Figure 6. Imp stabilises myc mRNA throughout larval development.

(A) Imp level (measured with endogenous Imp::GFP) is higher in NBs at 72 hr ALH compared to the wL3 stage, and is more variable between different type I NBs. Imp is very highly expressed in the progeny cells so the image is contrasted to show the Imp levels in the NBs. (B) Imp level quantitated in 72 hr ALH and wL3 type I NBs. (C) NBs are larger at 72 hr ALH compared to wL3. (D) myc mRNA half-life is longer in 72 hr ALH NBs compared to wL3. (E) The transcription rate of myc is not significantly different between 72 hr and wL3 NBs. Significance was calculated using unpaired t test. ns = not significant, **p<0.01, ****p<0.0001 F Measuring the size of type I NBs at 72 hr ALH shows wild type (imp::GFP) NBs are larger than Imp knockdown NBs. (G) In individual NBs at 72 hr ALH, increased Imp expression correlates with increased myc mRNA half-life. Imp level is normalised to the highest expressing NB from each imaging session. Each grey point represents one NB and for each stage, brains were analysed from three experimental replicates.
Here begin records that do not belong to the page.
In the rows, 128 means zero.
Rows near named flat spaces through zero (a row that begins with a name and a colon came from that space)
z695z533: [116 116 141 136  65  91 129 142 196  88 173 139 158 208  59 146 138  77
 176  81 208 129 132 105   4 111  81 153 131 142 132 102]
z910z796: [146 140 159 133 139 153 139 124 107 121 146 158 118 116 151 141 157 154
 142 138 137 138 149 143 152 115 143 118 155 115 102 150]
z427z652: [116 163 146 118 108 116 123 133 188 112 136  88 164 143 110  75 130 141
 133 116 150 109 104 155  76 142 100 159 123 129 130 148]
z954z498: [156 152 120  81 127  96 111 129 136  95 100  97 159 160 140  90 165 211
 132 128 152  88 167 143 120 129  94 153 115  63  89 135]
z910z796: [135 141 143 129 141 141 126 109 133 125 124 132 136 117 144 121 143 146
 118 142 111 117 132 144 144 134 131 126 131 117 116 154]
z954z498: [121 116 123 133 128 134 135 138 124 135 126 127 122 119 131 129 113 112
 124 135 125 129 123 118 130 121 133 127 129 142 142 119]
z427z652: [ 89 154 170 147  97 146 143 163 131 128 189 116  92 153  79 121 111 100
 175  49 180 201  86 173  70 108 180 163 141 158  79 154]
z954z498: [139 114  91 116 135 108 124 133  98 133  94 133 125 129 136 134 129 146
 120 136 122 121 141 109 153 134 120 114 117 114 139  92]
z910z796: [139 139 127 119 121 113 118 124 166 121 129 113 160 123 128 109 133 131
 123 149 133  97 128 117 115 146  82 127 130 127 164 121]
z695z533: [113 125 112 126 106 108 118 164 149 146 159  89 122 115  95 122  80  75
 137 114 148 142  97  96 104 142 101 131 127 167 189  91]
z695z533: [122 160  99 106 138 111 103 169  61 170 144  71  68  95 109 116  87 144
 139  73 127 195  93 142 186 159 164 128 118 128 123 105]
z427z652: [114 167 152 104 139 148 134 154 158 130 120  58 144  95 155  45 107 168
 111 146 122 103 103 170 130 127 131 167 126 127 124 172]
z910z796: [ 94 130 135 120 134 134  99 103 166 137 133  58 126 136 107 108  84  93
  95 102  78 119  98 151 106 136 153 171  86 131  98 187]
z954z498: [155 144 119  95 137 115 120 144 120 122 115 103 140 114 153 102 139 179
 126 152 138 101 152 122 155 133  98 130 132  97 136 119]
z427z652: [154 166 139 120 164 155 144 135  99 140 101 134 134  63 192  85 153 204
 114 183 110 113 131 156 206 142 129 105 155 114 142 139]
z427z652: [152 147 147 128 121 124 129 126 100 110 153 167 116 151 121 154 174 163
 167 101 168 158 155 142 130 122 134 118 151  99  85 127]
z695z533: [172 147 134 114 122 111 117 147  61 122 177 164  88 138 117 180 169 166
 185  90 185 183 170 118 163 128 128 102 162  90  96  98]
z695z533: [ 92 134 115 127 118 119 120 136 152 139 118  80 129 136 102  94  90 106
 114  99 116 134  85 145  97 139 141 156  99 148 129 135]
z954z498: [103  52  56 117 126 110 151 166  90 134  49 123 116 152 138 131  84 112
 102 141 120 106 142  82 119  85 144 139  89 136 141  66]
z144z287: [105  99 102 147 143 150 169 142  80 140  64 164 110 121 158 120 122 143
 110 143 109 136 118 140 151 101 179 119 121 142 115 110]
z144z287: [147 139 109 126 137 113 126 112 120 128  96 150 147 120 143 122 156 163
 119 149 119 112 133 128 154 153 105 102 129 114 147 107]
z144z287: [140 110 149 139 126 139 133 102 151 108 139 163 146 143 136 156 152 114
 129 151 128 104 157 114 110 111 113 122 139 122 123 144]
z910z796: [153 149 186 110 103 133 118 159 173 105 224 102 135 126 114 133 131 110
 173 128 193 124 155 108  89 111  80 147 170 127 142 146]
z910z796: [156 119  72 138 130  96 154 126 107 126  46 200 169 119 158 120 174 178
 119 183 137  95 139 101 157 153  77  69 138 126 197  40]
z695z533: [141 138 162 148 133 142 107  81 178 132 174 139 149 103 124 154 134  82
 117 155  98 112 123 116 131 156  97 107 143 146 165 160]
z954z498: [100  45  80 128 127 110 133  80  89  94  40 171 117 244 112 183 147 130
 106  81  99 115 178 130  80  70 194 160  57  75   4 138]
z144z287: [143  71 137 149 142 146 113  74 143 128 153 166 128 125 135 210 123  52
 104 168  78 101 166  73 140 116 117 103 128 136 147 146]
z910z796: [177 180 149 123 122 116 124 143 134 125 169 150 148  89 139 120 170 167
 162 155 175 131 136 119 157 165  64  88 181 124 186  97]
z144z287: [122 148  82 119 131  94 110 131 113 152  93 101 128 115 114 103 113 144
 113 111 110 139  93 133 153 174 120 115 104 130 157  92]
z910z796: [109  65 142 120 105 138 145 148 159  94 141 119 132 183 120 149 106  81
 135 129 156  96 170  95  50  53 131 176 117 127  95 143]
z427z652: [173 127 112 135 154 128 133 104  80 133 100 196 131  98 169 160 177 171
 124 174 113 120 162 111 202 146 111  69 152 106 151  96]
z427z652: [151 123 120 141 152 144 140 122  72 143 116 178 107  95 160 157 149 148
 127 154 113 144 144 120 194 131 144  85 150 125 137 109]
z695z533: [155 109 145 134 128 138 148 111 127  96 119 190 148 150 154 155 180 153
 140 161 148 101 179 117 121  98 113 114 150 104 109 129]
z144z287: [180 154  86 104 160  89  67  93 102 165 131 105 127  67 137 152 128 141
 102 156  74 120 133  89 231 211  72  70 123 106 200  93]
z954z498: [118 134  60 103  89  48 121 149 148 106  60 108 170 198  84  83 141 170
 138  87 176 109 115 126  60 151  80 145  87 106 138  54]
z695z533: [113 111  99 123 123 121 134 173 131 152 122  91 123  95 128 106  74  93
 116 147 128 123 103  94 132 130 111 127 125 167 197  85]
z954z498: [139 138 113 153 131 111 109  81 101 140 129 180 117 137 103 178 159 120
 133  99 108 166 118 132 155 170 136  85 125 124 123 112]
z427z652: [151 127 127 117 142 131 127 124  98 124 121 143 121 122 151 141 149 161
 130 142 127 124 158 125 162 122 130 117 136 102 111 128]
z144z287: [141 134 134 128 119 113 115 104 160 114 136 136 155 143 117 136 149 125
 130 133 132 109 138 120 108 143  94 123 129 118 138 130]
z144z287: [161 137 184 122 109 126 105  94 198  88 200 137 165 155 113 159 166 107
 152 140 157  94 172 110  79 124  69 136 153 107 124 167]
[123 163  60 117 122  64  95 116 133 151  75  95 151 128  95  89 121 151
 108 101 108 131  77 135 140 208  92 109  89 127 176  73]  z144z287
[138 150 123 116 123 106 109 116 180 125 124  98 171 117 125  96 129 132
 113 152 121  88 117 120 116 164  71 127 123 128 177 123]  z910z796
[174  91 122 122 153 150 172 140  67 106  80 209 131 118 205 152 184 196
 131 203 145  92 208 102 182  77 125  94 162  91 118  99]  z695z533
[117  67 102 115 147 153 156 177  94 144  96 106 104  94 174 124  72 107
 100 180 109 101 149  83 158  75 147 137 123 147 157 106]  z954z498
[ 89 136 145 136 138 167 147 164 120 155 137  84  97  88 138  88  75 109
 117 122 112 154  82 157 138 113 180 153 129 167 126 157]  z427z652
[154 146 162 122 131 140 130 119 152 110 149 139 152 117 150 122 159 152
 136 160 141 102 153 130 130 125  98 124 154 113 132 150]  z910z796
[127  98 138 138 131 142 123 110 136 129 149 137 120 129 126 167 115  81
 120 138 108 122 143 104 124 113 133 126 127 137 130 143]  z144z287
[125 130  98 118 155 135 126 156  62 169 111 102  83  77 149 120  92 141
 113 129  99 159 110 127 204 140 164 113 123 135 141 108]  z144z287
[127 159  99 124 100  79 118 140 151 126 115 120 155 146  92  98 138 144
 144 101 163 134  97 131  96 170  84 120 121 134 166  78]  z954z498
[123  81 116 144 136 131 106  90 138 143 142 135 118 125 115 187  98  49
 101 139  77 120 135  83 135 131 127 113 110 147 152 132]  z144z287
[178 169 182 118 136 144 127 110 171 101 161 146 174 100 166 111 185 176
 139 187 147  83 164 134 141 138  69 114 174 103 147 160]  z910z796
[145 182  77 104 130  72  95 127 120 148  91  94 147 109 115  83 138 184
 120 114 122 131  94 140 166 206  85 104 110 110 172  80]  z144z287
[114 108 122 146 120 129 148 114 142 115  96 161 147 155 127 129 142 123
 122 134 128 114 128 132  96 114 133 129 120 134 120 124]  z144z287
[118 114 131 157 162 182 160 153  37 173 131 165  58  63 165 156 103 116
 125 138 100 189 112 134 215 109 208  95 154 162 126 124]  z427z652
[155 162 122 101 132 114 122 164 131 137 135  93 142  81 149  87 125 165
 132 161 148 111 127 115 162 153  78 116 150 126 187  99]  z954z498
[ 78 108  62 144 129 112 144 143  94 160  48 119 111 133 113 100  86 118
  98 100  95 152  70 142 131 141 175 128  83 160 138  85]  z144z287
[ 93 126 102 132 141 151 175 185  57 151  68 126  88 109 156  81 105 173
 125 115 133 165  96 167 159  99 202 139 123 144 100 108]  z144z287
[157 154 143 117 140 123 106  91 119 115 136 141 133 138 134 143 172 171
 133 120 120 127 154 149 152 145 125 120 131  84  86 157]  z954z498
[113 179 118 106 118 112 136 181 109 135 115  81 118 123 119  57 120 188
 149  87 168 160  89 175 125 141 143 153 126 124 113 113]  z144z287
[165 138 120 116 139 124 119 156  65 148 163 139  89  88 140 161 131 143
 153 131 148 165 149 100 197 139 121  91 160 120 152  90]  z695z533
[129 122  28 120 103  43 118 144 103 139  53 141 146 161  89 120 132 148
 130 100 151 135 105  97 120 178  83  95  95 127 186   9]  z954z498
[109 144 125 122 117 121 131 153 130 131 128  99 121 136 111  99 113 135
 137  98 147 146 104 148 107 128 141 149 121 134 117 126]  z144z287
[123 125 101  96 109  92 128 148 147 100  84  96 157 177 120  86 134 170
 129 115 159  94 142 132  80 114 104 164 101  97 107 110]  z954z498
[140 119 117 104 146 128 119 125 128 126 103 101 139 116 157 113 122 150
 103 161 104  89 151 118 152 123 116 136 116 106 129 138]  z427z652
[134 150 152 127 129 140 127 135 144 130 156 116 132 105 133 114 127 129
 134 138 135 129 120 135 133 135 118 129 146 136 142 143]  z954z498

Rows near named flat spaces through zero
z234z60: [148 173 116 141 142 109  89 135 154 174  95 101 123  77 113 141 137 117
 128  66 108 122 103 117 170 132 202  75 168 167 123 214]
z536z640: [140 125 143 143 109  95 149 135 169 157 160  72 180 101 132  56 138 131
 168 122 189  98 134 165 122 113 153 111  72 148  78  53]
z769z886: [144 137 109 119 135 150 117 172 155 166 172 124  64 161 144 111  57 100
  97  91 124 172 113 120 115 176 113 136 128 141 120  65]
z969z300: [143 125 129 114 131 132  87 138 185 166 103 112 119 134 154 170 129 132
 107  51 140 148 133 116 144 138 129  81 120 212 147 163]
z769z886: [107 174 131 153 107 107 125 122 142 179 118 120 129  91  96 103 134 127
 149 110 144 148 147 121 123 113 145  99 121 105 102 124]
z536z640: [145 115 147 126 124 144 107 153 138 125 126 117 143 159 109 138 120 108
 106 111  99 107  93 102 144 137 138 150 146 132 135 145]
z234z60: [145 116 104 105 154 147 117 150 144 126 158 124  88 164 142 144  82 107
  87 105 115 141 123 139 137 165 130 107 129 156 129 100]
z857z902: [130 177 111 115  96 103 131 155  93 121 120 134 111 117 156 111 124 179
 123 111 116 161 146 136  87 175 140 140 178 170 127 147]
z857z902: [114 116 134 130  96 109 179 134 108 115 170 103 164 120 149  54 122 175
 169 162 195 135 166 172  69 130  96 156  76 110  92  27]
z862z195: [154  88 130  84 111 122 171 144 114  82 175 154 124 157 102 120 133 110
  78 158 127  79  85 158 131 153 168 108 122 179 165  97]
z969z300: [143 161  99 130 185 105 111 118 123 119 108 121  95 103 156 135 128 111
 125 128  94 127 110 147 157 144 174 109 171 139 125 164]
z969z300: [150 134 182 152  74 128  94 161 120  98  97  98 231 167 113 114 166 130
 146 138  61  54 102  78 141 116 142 225 184 117  89 179]
z234z60: [126  73 122 111 160 180 121 127 143 117 154 142 100 183 117 173  87  92
  89 129 122 136 124 118 146 128  87 121  96 105 148  98]
z234z60: [130  65 142 116 134 165 142 123 132 109 148 149 125 161 127 149 119 112
 116 149 142 119 109 116 129 113  82 153  93 114 162 104]
z536z640: [138 111 109 115 162 129 140 123 116  90 144 135 104 146 188 122 115 129
 132 162 125 132 132 154 118 144 102 159 128 135 128  89]
z969z300: [102 138 126 132 124 119 127  87 119 112  87 163 126 120 181 155 169 159
 159 155 133 151 182 125 109 101  72 146 126 132 136 146]
z857z902: [101 108 130 118 132 148 129 108 106  99 109 156 119 159 151 165 130 154
 124 148 129 162 166 120 103 122  61 151 119 108 151 125]
z769z886: [125  90 129 114 179 121 143  90 126  94 122 128 137 123  97 154 151 104
 109 156 137  93 109 160 165 104 160  73 101 118 157 137]
z234z60: [145 132 130 140 111 139 115 155 127 127 136 109 147 141 165 107 113 140
 151 124 113 123 131 112 116 139 107 191 148 128  95 122]
z857z902: [137 151 118 117 130 100 162 120 125 121 156 182  70 124 119 101 139  75
 106 178 105 110  88 143 135 137 163 120 144 137 149  89]
z234z60: [136 174 113 123 107  95 111 139 150 133 128 111 143 134 141 118 138 130
 120 107 105 112 166 150 137 147 169  91 150 184  78 122]
z769z886: [116 156 141 136  82 117 125 155 144 163 139 103 146 137 116  92 113 150
 133  95 150 154 158 125  94 143 119 127 114 134  95  84]
z862z195: [143 159 206 123  54  66 135 177 140 123 108 111 175 165 141  49 172 151
 122 124 132 117  80 116  70 163 137 205 150 192 148  73]
z857z902: [126 125 136 122 111 129 134 140 151 129 157 137 119 173 136 109 114 105
 114 141 126 130 140 130 114 137 102 143 107 133 111  52]
z969z300: [122 153 151 147 114 104 114 115 146 149  93 124 151 107 120 123 166 125
 147 121 126 119 126 113 136 104 141 126 134 133 125 153]
z862z195: [113 137 148 135  87 110 163 131  99 138 133 131 147  94  89  87 143 158
 145 140 165 133 118 130  94 122 138 134 117 106 142 120]
z536z640: [134 122  95 126  96 145 155 139  99 114 179 133 141 118 125 110 108 144
 144 151 128 104 161 145 121 132 132 133 127 116  82 114]
z234z60: [138 124 137 146 153 121 114 112 128 121  93 114 149 100 165 131 156 136
 165 135 126 115 112 120 141 105 124 161 140 124 133 171]
z862z195: [127  79 142 132 139 161 114 137 133 144 114  79 164 116 134 146 109 176
 146  76 183 154 130 118 116 120  92 132  90 123 146 156]
z769z886: [133  98 119 111 135 159 129 154 109 115 154 109 129 153  97 141  83 137
  96 107 129 135 120 130 126 154 131 118 124 114 134 127]
z234z60: [124 110 102 105 194 134 123 106 138 109 130 136  82 149 140 167 108 103
  92 130 124 146 134 157 150 139 127  76 113 134 149 111]
z857z902: [146  85 165 143 146 150 112 152 150 135 134  73 171 150 113 109 108 112
 135 109 142 108  80 110 139 121 120 170 104  98 125 107]
z536z640: [125 132  98 115 122 130 151 110 117 119 150 177  90 120 132 143 133 115
 120 158 119 123 146 141 133 125 129 103 129 139 133 125]
z857z902: [152 136 121 120 111 107 157 145 125 124 167 131 123 115 121  84 128 112
 124 147 128  94  98 151 129 144 175 124 135 154 118  98]
z536z640: [102 142 139 109 148  91 145 120 129 120 117 128  95 149 151 106 125 148
 107 131 166 187 144 163  80 156 102 111 101 143 159  50]
z969z300: [104 107 165 125 135 140 129 119 111 105 101 155 118 170 120 146 135 126
 110 153 122 156 110 101 104 123  73 176 124  88 179 114]
z969z300: [116 167 138 137 155  59 162  97 107 111  96 142  99  85 203  66 172 154
 174 183 161 162 119 165  80 130 113 170 132 131 153  80]
z862z195: [141 112 160 107 160 116  89 147 146  75  91  92 156 213 192 144 132 138
  98 116  97 131 124 132 118 162  98 178 146 174 137 103]
z862z195: [ 82 143 121 123 117 117 157 101 132 165 139 153  92 107  74 127 122 132
 113 123 180 179 167 147 105 117 120  47  76 103 144  83]
z536z640: [137 131 132 130 118 115 123 131 134 119 131  98 180 125  88 124 144 120
 124 123 114  76 131 142 158 119 184  93 132 136  94 147]
z857z902: [144 168 128 144 115 120  92 163 156 168 121  88 135 124 148 106 108 133
 139  76 116 142 131 113 126 151 143 141 153 152  89 134]
z234z60: [138 128 129 127 164 100 122 105 133  99  97 115 143 118 182 130 163 137
 148 145 127 112 129 152 138 120 134 135 135 157 130 140]
z862z195: [109 112 140 133 154 138 108 112 135 117 101 108 149 151 136 153 128 138
 131 123 134 145 154 126 128 114  92 131 108 102 125 124]
z969z300: [ 89 102 165 118 163 155 107 116 117 108  91 144 112 196  67 184 113 105
  68 128 106 168 111  95 127 127  87 127 120  60 188 128]
z769z886: [140  85 151 117 186 122 112 131 137  96 101  64 165 147 160 133 126 153
 123 105 157 130 106 154 129 139 124 133 107 146 150 123]
z969z300: [107 118 120 110 117 149  75 120 139  94  85 103 188 188 156 211 137 181
 111  86 104 135 235 127 133 127  85  97 129 168  90 174]
z769z886: [124 112 109 124 143 143 139 122 131 123 160 128 116 140 122 128 103 111
 123 142 135 126 146 146 135 126 120 110 103 107 108  87]
z862z195: [115 125 174 129 154 109 126 149  88  94  95  78 161 154 103  97 120 159
 113 128 133 151  86 131  93 156 130 174 141  80 158 113]
z857z902: [144  41 144 122 129 187 108 145 125  94 130  77 209 163 138 167 112 167
 139 102 145  97 138 113 138 113  85 164 100 124 120 164]
z862z195: [134 114 111 126 162 137 134 124  67  66 120 118 145 125 146 137 124 155
 139 164 101 111 124 142 130 136 132 167 164  92 125 169]
z234z60: [148  74 189 127 114 137 133 141 134 133 106 119 164 120  90 128 158 128
 123 110 156 100  37  92 133 110 138 158 115 141 205 173]
z857z902: [100 158 150 118 114 112 112 143 123 141  97 116 126 153  85 137 120 152
  87  85 130 178 138 120  99 157 132  98 137 129 151 129]
z969z300: [145 119 100 104 176 155  73 120 149 114  83 149  81 155 207 220 123 131
 100  86  87 158 141 109 155 146  96 121 166 198 164 206]
z769z886: [119 121  96 101 193 148 122 144  73  98 123 107  81 139 116 160  66 161
  79  98 123 189 118 149 114 184 136 100 154 102 167 155]
z536z640: [134 142 179 143  95 126 110 157 185 204 128 126 118 136  48 108 124  68
  97  79 129 128  56  76 144 124 159 114 117 128 157 116]
z969z300: [130 137 123 127 127 132  87 120 175 164  96 121 131 121 132 177 142 127
 120  69 126 135 151 112 158 117 137  73 126 181 128 183]
z769z886: [163  83 126 111 167 146 124 126 140  91 134 147 108 156 184 152 132  97
 118 153 105  98  85 126 153 130 113 168 136 162 160 132]
z857z902: [166 106 122 104  75 134 134 179 149 123 188  87 183 155 110 105 109 135
 107  95 133  69 135 151 137 156 175 102 117 199  79 102]
z769z886: [122 144 107 144 120 138 131 122 132 147 147 142 111 117 141 117 114 116
 152 143 124 135 155 123 127 117 109 139 124 102  93 107]
z536z640: [161 104 129 136 108 145 142 126 187 177 169 172  88 110 153 113 135  65
 148 138 143  99  83 102 153  99 116 145  98 165 141  99]
z862z195: [135 160  93 152 116 136 108 130 108 147 105 118 130  70 206 129 127 188
 194 106 130 156 172 115 111 126 101 170 165 139  92 196]
z536z640: [127 152 147 156 169 114  96 131 131 141  94  77 154 115  84 118 126 105
 129 109 103 118  91 118 159 122 177 123 152  76 114 160]
z234z60: [147 124 145 120  81 149 125 188 131 156 161 114 128 152  85 106  87 126
  96  83 126 133  87  99 111 166 143 146 139 142 137 118]
z769z886: [140  72  99 105 243 164 118 124  95  84 124  96  93 135 123 178  75 123
  87 114 125 146  81 153 159 154 145  99 133  94 178 168]
z862z195: [138 139 102 165 159 151 119 117  82 113 122 123 139  84 122 130 123 114
 172 165  78  92 110 108 166 103 151 175 179  45  92 204]
z536z640: [122 121 161 134 111 150  97 162 115 132  98  92 163 157 112 139 109 166
 119  82 124 157 119  89 104 146 101 173 145 110 140 161]
[140  99 133 124  81 156 153 153 118 128 172 148 129 141 139 105 111 136
 139 144 143 121 119 112 101 133  90 183 115 128 128  94]  z234z60
[148 109 119 100 102 127 164 150 125 136 174 145 103 115 100 112 115 125
  98 117 156 117  92 146 121 152 165  90 115 176 161 112]  z862z195
[150 119 120 112  92 124 143 153 147 127 178 116 150 144 114 104 120 117
 113 123 132  85 133 150 136 142 162 102 113 172  94  88]  z857z902
[131 100 132 127  65 160 131 131 141 140 141 154 153 134 151 147 142 152
 153 123 145 118 165 100 115 104  74 155 106 158 120 140]  z969z300
[ 94 164 116 119  44 117 161 123  81 109 142 179 140 133  97 124 149 167
 126 164 115 129 199 132  89 129 117 121 143 122 103 122]  z769z886
[104 143 166 130  84 120 122 140 151 181 106 131 125 129  86 124 133 144
 112  79 164 176 124  98  96 130 111 108 105 139 164 121]  z536z640
[135 128 132 121 137 119 132 149 122 109 148  99 142 156 114 101 108 120
 109 133 118 115 116 148 125 152 151 133 131 120 108  87]  z536z640
[100 151  91 101 161 103 137  69 100  83  93 189  87 118 132 193 170 130
  99 165  99 134 174 161 147 120 146  51 150 150 159 177]  z536z640
[116 145 148 123 103  87 167 140 133 143 161 109 138 124  71  61 126 121
 113 135 169 126 116 164 102 141 169  89  92 122 120  42]  z857z902
[124 155 101 136  32 171 137 168  92 145 176 173 118 140 118 119  91 149
 139 134  94 138 175  84  94 144  90 185 164 104  79 133]  z769z886
[133 134 112 142 137 121 138 109 130 138 133 129 128  86 140 116 140 123
 161 143 139 112 132 139 143 106 142 119 122 121 111 138]  z857z902
[125 141 147 117 172 115 104 151 108  90 107  92 132 183  94 130 104 113
  74 122  81 134  94 134 133 170 160 134 165  99 138 119]  z536z640
[ 95 170 117 131 144  92  91  94 153 136  74  87 169 119 122 164 157 160
 128  87 132 143 217 160 145 114 152  32 118 152  83 158]  z969z300
[116 151 138 141 127  95 146 106 124 134 110 141 122  95 149  98 160 137
 159 155 149 139 128 138 109 112 122 141 122 122 136 112]  z969z300
[127 112  99 138 212 134 125 100 153 133 142 105  94 118 164 126  98  93
 144 141 147 143 134 161 153 116 116 106  91  93 108  78]  z769z886
[116 141 141 141 104 103 132 105 121 108  99 129 172 117 175 115 177 164
 176 159 135 116 172 134 108 102  99 164 127 136 103 129]  z769z886
[ 90 153 110 127 145 116 156 111  94 143 135 141  85  97  73 118 107 136
 113 135 155 178 141 151 107 135 142  72 113  72 145 108]  z862z195
[129 120 118 153 165 117 155  87 116 132 126 134 124  56 129 108 154 113
 178 171 153 104 102 143 151  84 148 124 112  84 134 147]  z857z902
[157 153 150 134 123  95 108 159 133 134  99  84 159 110 148  97 145 149
 138  92 121 115  85 124 125 152 173 154 167 174 130 165]  z234z60
[ 83 182 121 152 175  82 129  88  80  94  77 108 136 108 156 105 147 166
 165 174 122 168 180 162  99 123 113 146 147  54  98 113]  z234z60
[138 142 144 139 143 113 124 123 127 129 103 144 109 115 145 118 149 109
 137 144 110 126  81 110 132 124 134 167 155 124 157 147]  z969z300
[100 141 140 135 134 126 127 129 106 119 117 116 135 148 100 120 114 137
 119 136 124 155 142 127 107 135 113 138 128  73 122 105]  z234z60
[139 119 115 131 120 138 136 122 132 135 140 145 120 109 149 130 133 126
 147 136 134 117 129 124 134 116 120 136 124 141 126 138]  z234z60
[132 171 163 145  73  98 116 136 149 172  94 142 142 100 106 111 174 125
 139 104 120 119 100  89 126 116 155 136 154 160 143 172]  z769z886
[170  75 127 107 120 149 128 127 175 132 149 149 128 130 151 160 148  98
 119 116 136  76  97 121 168 111 136 109 106 210 155 151]  z234z60
[112 135 117 115 168  92 143 107 112  88 116 107 129 131 173 112 136 161
 134 151 152 151 165 185 102 142 119 113 113 135 121  81]  z536z640
[136 137 131 115 117 122 131 147 123 119 137 140 111 150 126 121 121 121
 103 129 110 129 111 126 119 154 137 138 147 147 140 115]  z857z902
[125 140 142 140 164 104 118 106 142 149  90 114 126  89 100 134 154 112
 130 112 137 127  92 129 155 109 170  87 128 121 157 168]  z769z886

Figure 6—figure supplement 1. Imp regulates myc half-life in individual NBs at 72 hr ALH.

In each NB, five measurements were taken: Imp level, myc transcription rate, myc mRNA half-life, number of myc transcripts and NB size. A correlation matrix examines the relationship between these variables. Imp level correlates with myc mRNA half-life but not with the number of myc transcripts or the NB size. However the number of myc transcripts does correlate with NB size, suggesting additional layers of regulation. For each correlation, the Pearson r value and significance p value are shown. Significant correlations are highlighted in yellow.